Berikut adalah beberapa poin penting yang perlu digarisbawahi:

  • Militer Myanmar melanggar gencatan senjata dengan melancarkan puluhan serangan.
  • Serangan-serangan ini menargetkan daerah-daerah yang terkena dampak gempa.
  • PBB mengutuk tindakan militer dan mendesak penghentian segera semua operasi militer.
  • Komunitas internasional harus bersatu untuk mengutuk tindakan militer Myanmar dan menuntut pertanggungjawaban atas pelanggaran hak asasi manusia.

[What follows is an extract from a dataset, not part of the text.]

Each row is a point. Each copy is the shape, with its points in the same order, turned, moved and blurred by noise. Some copies are also mirrored. Which?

  • Tragedi gempa bumi di Myanmar seharusnya menjadi seruan untuk bertindak, sebuah kesempatan untuk mengakhiri siklus kekerasan dan membuka jalan bagi masa depan yang lebih damai dan sejahtera bagi rakyat Myanmar.

Volker Turk juga berharap agar tragedi yang mengguncang Myanmar ini dapat menjadi titik balik menuju solusi politik yang lebih inklusif bagi negara tersebut.